The practices of companies isolating consumers and gathering data on them is what enables surveillance pricing. Different companies then have different strategies on how to actually implement that pricing. While some seek to maximize how much a consumer is willing to pay for each transaction, others try to maximize sales over a longer period by offering discounts that build loyalty and make it less likely that users ‘churn’ (go elsewhere) so that they can maximize profits over the long term.
For the first, the approach is relatively straight-forward. A company will profile a consumer buying through a website or platform via the available data, and the algorithm predicts how much they are willing to pay before going elsewhere. The company’s algorithm then sets the price at that level so that the firm can maximize their profit on the sale.
In cases of market concentration and where multiple firms are using algorithms to set prices, this can result in a rise in prices across a market. In a study of German gas stations, for instance, the authors found that when all gas stations used algorithms, the technology was trained over time that a drop in prices would lower profits as all other stations matched, whereas increases in prices drove profits. This resulted in a 38 per cent increase in profit margins for gas companies.
Maximizing sales over time is more complicated. Consider UK retailer Sainsbury’s description of their approach to investors: “for each customer, the first step is to calculate their potential value to Sainsbury’s. So, customers with a higher potential value through either their immediate or future predicted lifetime sales, receive a larger Nectar prices discount budget.” What Sainsbury’s describes here is their pricing program, where they offer personalized discounts to those who use its loyalty program, but where these prices are not based on their willingness to pay price but on their predicted “customer potential sales value score”. Here, companies offer higher discounts to customers that are more likely to spend more to drive loyalty—presumably prioritizing higher income consumers that are less price-sensitive. In these cases, company decisions can result in customers who are more “valued” receiving lower prices, driving inequality.

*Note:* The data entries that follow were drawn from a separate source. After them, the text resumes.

A small network was shown many inputs. Here are its activations along a few directions, one row for each input.
In each table, some parts of the input vary, and every possible input appears once, in random order.
Descriptions start from the smaller parts, as in this example, which fits no table here: one of 3 separate values, together with either a single point or one of 9 places around a ring or (one of 4 places along a line, together with one of 5 places around a ring).
Shared parts are said once, and a part with two or three values counts as separate values.

Other details of the inputs vary at random and push rows far along two fixed directions, the same in every table; ignore that.

Table:
x1: [ 51  -5  26  17  12  11  18  -1 -21 -33 -61]
x2: [ -21   -4    8 -122    4   42   -5   45   37   40    8]
x3: [ 27   2  11 -15   9   2  14  12  -7 -22 -45]
x4: [  1   6  -8  14   7 -12   1  -5  -6  -6  -1]
x5: [-10 -10  -4   7 -11 -34   0   6   3  -8  15]
x6: [ 51 -13  28  12   5  -7  20   7 -18 -41 -58]
x7: [ 33   4  16   1   5  40  11  -8 -10 -10 -45]
x8: [ -18   -5   10 -117    5   61   -8   36   38   52   14]
x9: [  1  -3  -1  11   1 -23   1   2  -5 -12   0]
x10: [ -22  -14    6 -115   -1   53   -9   34   41   54   24]
x11: [ 27  10  14 -11  16  10  10   9 -10 -19 -43]
x12: [-42  23 -30  46  -8  -7 -18 -28  -1  20  50]
x13: [ -5  -3  -4  10   1 -18  -1  -1  -2  -3  11]
x14: [  0 -10   3  16 -11  -1  -2  -8   0   2   9]
x15: [-40  20 -32  36   2 -34 -16 -15   0  12  50]
x16: [ 51  -4  28  20   8  22  18  -6 -22 -31 -64]
x17: [-41   3 -27  31 -10 -53 -12  -6   2   2  49]
x18: [  6 -10   4  21  -6 -13   1  -5  -4  -6   5]
x19: [  0  -9   3  18 -15   9  -2 -11   0   4  10]
x20: [-33  -6 -23  36 -13 -47 -12 -11   4   8  56]
x21: [-18   1 -10  28 -12   0  -8 -17   0  11  27]
x22: [-22   6 -19  14   0 -28  -7  -4   2   2  27]
x23: [-25  18 -18  24   0   0 -12 -16   0  14  27]
x24: [ 50   5  21  19  12  28  17 -10 -22 -29 -67]
Each input here is: one of 4 places along a line, together with one of 6 places along a line.
Changing only the place on the line of 4 turns x17 into x5. The same change can be made to x9. Which row results?
Answer: x6
Change only the place on the line of 6 in x8. List by row number the other rows that result.
Answer: x2, x11, x12, x15, x23
Start at x15 and move only the place on the line of 4, one step at a time. The first step leads to x4. Which rows follow, in order?
Answer: x13, x20
Start at x12 and move only the place on the line of 4, one step at a time. The first step leads to x7. Which rows follow, in order?
Answer: x21, x19

Table:
x25: [-57   4 -32  -6  -2 -41 -21   4  20  32  79]
x26: [ 13  16 -13  40  22 -42   6  -9 -19 -29 -13]
x27: [  7   2   8 -79  12  24  10  36  12   0 -34]
x28: [ 36  10   6  32   5  32  11 -22 -16 -14 -41]
x29: [ -9  10 -14  43  -5 -36  -4 -10 -12 -19   7]
x30: [ 27 -23  14  25  -1 -11  10  -4 -11 -19 -13]
x31: [ 29 -13  21  -2  -9   4  14   6  -7 -25 -41]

Companies may also factor in geographic and time flexibility in the prices that consumers receive, although the lack of transparency around algorithms make it difficult to be sure. Companies have already been found to engage in geography-based (but not personalized) pricing in order to charge higher prices in underserviced, low-income neighbourhoods. Staples, for instance, was charging higher prices for consumers located in locations with less competitors (which just so happened to generally be low-income communities). With companies able to gather data about consumer travel patterns and then prompt them with lower prices via their apps, companies may target consumers with less competition in their neighbourhood (or with less time to shop around) for lower discounts than consumers with more flexibility.
The window to regulate is closing
On its own, surveillance pricing has rightly received attention from people and their political representatives for concerns around privacy invasions and inequity. Earnings call data and webinars cement this viewpoint, highlighting the sheer amount of data that companies have on individuals and the ways those companies can use it to drive higher prices or to prompt consumers to spend more.
All this reflects not just technological changes enabled by AI, but how these technologies interact with concentrated market power. Surveillance pricing is made possible because of the ability of a small number of powerful firms to isolate consumers, gather information about them and profile them—all while keeping them in the dark about what prices they are charging to other consumers. This accelerates corporate power as consumers lose out, exacerbating an already unequal system. If regulators want to have any chance to actually slow this process down, they need to move quickly—before surveillance pricing becomes normalized and widespread.